A sampling of photos from the You Did Not Eat That Instagram account.
A sampling of photos from the You Did Not Eat That Instagram account.

“People need to acknowledge the existence of body diversity outside of the context of eating specific foods,” said Duke. “A person can eat ice cream and still be thin, and a person can not eat ice cream and still be fat. Just because you see a person eating something on the street, doesn’t mean you know anything about their health status.”

Your Body? No One Else's Business

Changing the way an entire culture thinks about body image, food consumption and health means fighting a long and uphill battle. And a lot of that fight comes down to individual women saying f**k it, and eating what they want, when they want, where they want.

“It really just boils down to: ‘My body is not a democracy, it’s a dictatorship,’” said Duke. “You don’t get to tell me what I can or can’t do with my body, and what I put in my body is not your decision.”

She also suggests looking at your afternoon stroll near your work while eating a burrito as a political act -- a way of mobilizing women around the fight for body positivity and safer public spaces.

Geneen Roth, author of Women Food and God, agreed that women need to learn to divorce themselves from what she calls the "insanity" of the larger culture -- and recognizes that it's easier said than done.

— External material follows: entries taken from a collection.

In the rows, zero is written as 128.
Known rows, with every step that occurs:
katidir, turuz, fefif: [150  74 150 137 101 108 109 131 156 146 148 146 127 152 134 139 152 134
 144 142 135  88 152 135 150 139 164 124 116 137 142  98 121 130 101 152
 162 138 179 167  98]
kipo, gapalu, pigomuf, katidir, turuz: [128  84 159  66 100 182 106 177 186  69 134 171 161 119 139 140 120  87
  94 121 109 134  75 140 132 129  92 147 124 115 167 137 151 114  80 161
 153  90  76 164 141]
nevod, kuri, fefif, pigomuf, katidir, kipo: [134 154 137 193 190 172 185 201 183  95 114 117 159 162 110  97 190 109
 161 180 185 150  72  93 106  79  92  72  96 175 231  91 151 156 161 136
 134 167 150 141 133]
fefif, kipo, gapalu, turuz: [124 115 115 128  94 113 136  93 112 131 119 108 125 102 164 108 114 116
 158 112 125 142 124 136 113 154 155 143 126 133 131 131 119 140 155 127
 130 105  67 135 169]
kuri, fefif, pigomuf, gapalu, turuz: [123 162 104 152 162 145 170 149 120 112 135 102 137 135 114 115 188  85
 155 129 148 159  69 120 133 112  97 101  88 142 181 107 145 144 133 115
 139 154 100 161 164]
teve, zama, fopo, kipo, gapalu, turuz: [156 117 134  64  58  66 153 113  90 175 111 112 139  93 111 107 129 142
 145  95  96 177 134 160 136 178 132 103 173 149  67 182 105 146 118 138
 106 130  31  74 126]
fefif, pigomuf, katidir, kipo, gapalu: [111 134 121 141 118 182 110 176 176  85 126 137 133 118 116 120 118 127
 115 157 127 145  60 107 126  88 107 160 105 163 201 120 156 115 131 119
 120 122  87 126 129]
teve, zama, kigo: [155 196 205 139 159  39 218 117 165 237  47 109  86  79 100  50 133 199
 131 134 161 154 182 138 145 137 123  66 138 139  55  93  46  98 157 216
 101 117 229  94  81]
zama, fopo, turuz, fefif, pigomuf, gapalu: [140 139  99 159 102 162  70 133  86 121 165 110 143 158  52 159 124 114
 124 133 100 120  80 127 142 135 104 124 101 152 137 161 147 138 102  79
 124 171  98 130  95]
pigomuf, gapalu, turuz, fefif: [138  69 116 140 130 130 101  95 143 128 139 123 123 137 153 175 135  98
 145 115 102 145 119 143 158 160 135 133 113 125 135 136 115 132  83 126
 148 126 115 172 126]
kuri, fefif: [167 134 163 199 179  98 206 129 149 167 116 117 111 153 117  81 191 150
 154 130 176 104 168 126 129  87 155  59 148 152 123  88 111 155 161 144
 133 126 210 145 107]
gapalu, turuz, fefif, kipo, fopo: [127  97 117 119  94 112 115  89 100 123 109 121 144 140 188 168 114 105
 129 119 107 125 137 145 124 170 157 184 108 107 140 112 118 129 118  93
 140 154 125 139 180]
fefif, turuz, gapalu, pigomuf, katidir: [129 116 105  97 119 195  94 136 112  90 115 117 160 132 133 144 106 134
 106 127 126 139 101 129 140 145  80 150  95  98 116 136 118 129 130 139
 113 109  70 147 161]
zama, fopo, pigomuf: [152 143 115 146 150  96 118 158 141 163 101 128 118 153  69  90 148 149
 111  83 108  71 177 141 123 103 128  59 158 147  58 118  94 132 149 146
 145 151 181 102  61]
turuz, gapalu, pigomuf, katidir: [130 112 153  92 123 189 121 137 156 104 108 157 140 130 132 143  97 137
  88 104 129 133 120 126 135 137  89 141 133 101 117 137 130 118 111 153
 131  95 105 136 138]
teve, zama, fopo, pigomuf, gapalu: [138 200 136 121 166  47 109 174 133 162 105 127 106 116  61  96 152 151
 123 115 103 134 120 137 146 109  93  79 155 158  51 143  99 116 107 162
 121 144 128 107  61]
turuz, gapalu: [138 124 142 142 129  99 152  96 133 165 135 137  96 121 137 105 111 172
 153 114 149 113 190 121 129 124 169 110 143 125 103 118 116 123 151 144
 118 102 150 121 103]
katidir, kipo, gapalu: [114 102 138 121 135 107 132 123 169 130 149 141  99 100 139 104 133 133
 158 127 127 115 144 134 124 104 184 130 164 163 153 121 138 121 131 132
 124  97 130 109  92]
kigo, zama, teve: [135 149 183 116 187  49 165  94 165 241  79 118  72  69 109  58 113 175
  90 134 230 145 177  97 152 118 166  61 150 139  46 106  56 104 131 177
 109 122 239 130  66]
fefif, pigomuf, katidir: [147 150 134 208 143 171 154 157 183 143  77 117 126 140 111  98 127 172
  82 142 156 119 105  98 138  87  92 107  99 139 148  85 107 134 176 150
 135 126 165 155 119]
kigo, zama, fopo, turuz: [161 134 133 125 143 103 145 116 108 192  98 101 104  88  64  96 110 148
  86 107 191 131 178 136 109 155 185  42 168 154  69 141  88 127 151 139
 128 117 182  96  61]
katidir, kipo, fopo, pigomuf, gapalu, turuz: [ 62 127  66  56 162 117  82 152 152  77 146 147 134  90 161 198 125  59
 129 119  57 165  89 152 129 131 127 146 148 105 163 153 157 104  87  96
 165 143  85  97 132]
nevod, kuri, fefif, turuz: [172 134 116 226 203  96 214 125 118 153 129  84 138 163 135  77 200 128
 211 159 186 119 173 123 109 102 132  36 109 151 148  93 102 172 191 136
 111 141 179 153 132]
kigo, zama: [150 137 151 152 178  89 172 113 166 204  85 127  76  86 116  76 122 171
  89 114 214 123 197 106 118 132 182  75 150 144  81  98  77 103 157 172
 129  98 235 126  81]
katidir, kipo: [120 116 138 141 156 101 147 129 185 158 115 120  99 104 134  92 159 167
 128 125 152  97 156 126 131 107 187  92 172 162 134  86 114 136 152 154
 147 115 186 121  65]
turuz, gapalu, pigomuf: [114 123 143  72 123 141 139 108 136 135 129 156 125 119 139 105 118 143
 117  84 131 100 167 127 121 146 124 132 149 105  95 134 127 113 132 155
 122 103 136 111 123]
gapalu, turuz, fefif, kipo, fopo, zama: [120 102 106 110 134 146 111  87  92 154 108 159 141 108 184 191  90 122
 158 131  96  97 164 119 130 177 166 216 106 107 147 104 118 122 131 114
 116 132 114 161 194]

"I think that one thing is to realize that when someone comments on something you’re eating, it’s not about you," Roth said in an interview. "It’s about them and their craziness and their judgments -- and usually [how they feel about] themselves."

And the more secure you feel in your own skin, the less a shaming comment is likely to derail your self-esteem.

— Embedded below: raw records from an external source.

Each row was made from one path, in order. Every step used is in the known rows, and no mark comes twice. Write each row's path.
(in the rows, 128 means zero)
Known rows
g > h > v: [110 127  87 139 147 124 186  80 158 100 101  89 151 148  91 144 118 130
  92 116 168 172  94 117]
h > e > n: [123 130 128 130 145 114 127 131 127 117  98  70 108 152 132 148  92 160
 168 140 163 154 101 101]
r > l > w: [141 140 100 107 142 151 151 147 122  85 117 126  97 139  79  78 153  94
 141 142 141 124 120 141]
n > e: [124 150 121 104 154 138 143 138 100 109 110  81 104 166 113 142 137 148
 133 156 115 173 143 127]
r > l: [133 129  99 107 154 131 152 143 123 106 130  89  95 141  93  76 116 106
 139 129 128 134 121 149]
e > w: [132 119 111 107 152 137  79 142 110 105 113  71 134 147 126 131 127 121
 137 150 114 151 117 107]
m > r > l > w > g > h > v > y: [ 93 127  79 162 125 162 222  52 180 101  45 124 101 129  74 128 160  84
 111 114 192 139  18 106]
m > r > l > w > e > n: [142 177 107 103 143 147 134 128 107 124  79 104  96 151 114  87 131 121
 222 165 195 134  56 125]
y > v > h > e > w > l > r > m: [115 120 124 185 140 174 182 114 113  85 113 111 117 167 138 133 135 127
 150 205 126 186 131 135]
e > n: [151 126 101 110 155 125 109 136 109 110 121  54  89 146 131 121  95 138
 168 125 152 132 112 125]
m > r > l > w > g > h > e: [106 147 103 147 131 145 177  91 177 167  75 178 125 114  83 115 165 121
 139 131 187 162  40  99]
h > e: [105 127 129 143 143 113 146 127 142 118 103 101 130 152 107 152 102 149
 128 152 119 163 110 102]
v > h: [118 115 104 147 145 119 140 112 113  93 122  72 117 184 123 130 130 120
  95 168 105 146 133 140]
h > v: [108 113 108 133 149 132 171 105 134  85  99  63 125 156  91 163  99 126
 110 142 147 149 108 117]
r > l > w > e > h > v > y: [ 88 129 135 124 140 157 213  87 162  47  40  66 156 215 106 118 135 119
 147 171 148 164  81 127]
w > k: [113 100 116 109 129 109 110 139 140 130 140 111 128 161 110 147  98 131
 150 142  93 131 127 127]
w > e > n: [129 146 119 105 159 119 116 145 110 134 111  62 125 174 143 141  86 163
 190 135 142 152 102 112]
m > r > l > w: [144 151  88 119 131 152 151 117 124 104  96 125  86 126  74  72 153  86
 153 166 166 122  73 139]
y > v: [135 103  87 150 153 122 154 110  97  78 128  65  91 133  98 118 111 140
 124 162 128 144 139 153]
w > l > r: [152 128  99 115 150 161 160 132 140 155 138 120  98 143 118 120 113 123
 143 106 103 132 100 136]
m > r > l > w > g > h: [132 143  73 126 138 153 156  97 161 162  96 164 108 108  83  88 170  95
 134 115 176 138  48 123]
l > r: [154 136  78 140 152 145 146 133 135 118 127 101 102 137  90 122 121 128
 133 137 126 143 108 140]
w > g > h: [122 110  89 129 155 128 138 111 159 169 130 123 137 135 113 139 127 137
 105  86 123 162  96 109]
w > g > h > v > y: [ 84  97  93 166 144 135 201  67 179 107  77  83 128 155 101 180 115 126
  82  85 140 161  63  93]
v > h > e > w > g: [ 78  93 149 154 149 133 103 123 131 139  82  85 153 181 154 202 138 143
 114 167 101 169 108  84]

Which path is each row?
[101  91 117 144 142 141 185  68 165  48  62  18 138 196 118 141 101 125
 110 151 128 163  92 125] | e > h > v > y
[114  98 123 120 151 139 164  83 155  85  83  39 159 184 112 139 104 137
 117 160 145 169 109 134] | e > h > v
[155 143  83 155 144 161 161 151 137  98 147 123 100 133  74 100 114 112
 147 149 127 160 123 137] | l > r > m
[106 146 127 111 141 160 191  74 155 104  37  83 164 188  96 107 139 122
 173 198 189 169  52 135] | m > r > l > w > e > h > v
[ 93 115 117 151 149 118 158 107 177 175 107 140 154 139 113 168 119 160
 108 102 133 180  87  86] | w > g > h > e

"If a woman feels that she has a right to eat what she wants to eat, that she’s really fine in herself, that it’s nobody else’s business what she looks like and eats -- which it isn’t -- then how that woman would react is to not have a reaction," Roth said. "Or [she would] say 'Oh, poor guy. There's something wrong with you.'"

Here at HuffPost Women, we once published a collection of photos of women eating. Those diverse pictures are a reminder that not only is food nourishing and necessary, but a source of real joy.

“When I eat a cupcake in public, I give all women everywhere permission to do the same,” said Duke.

Because we should be able to have our goddamn froyo -- and eat it on the sidewalk, too.

*Last names have been omitted to protect the identities of those featured.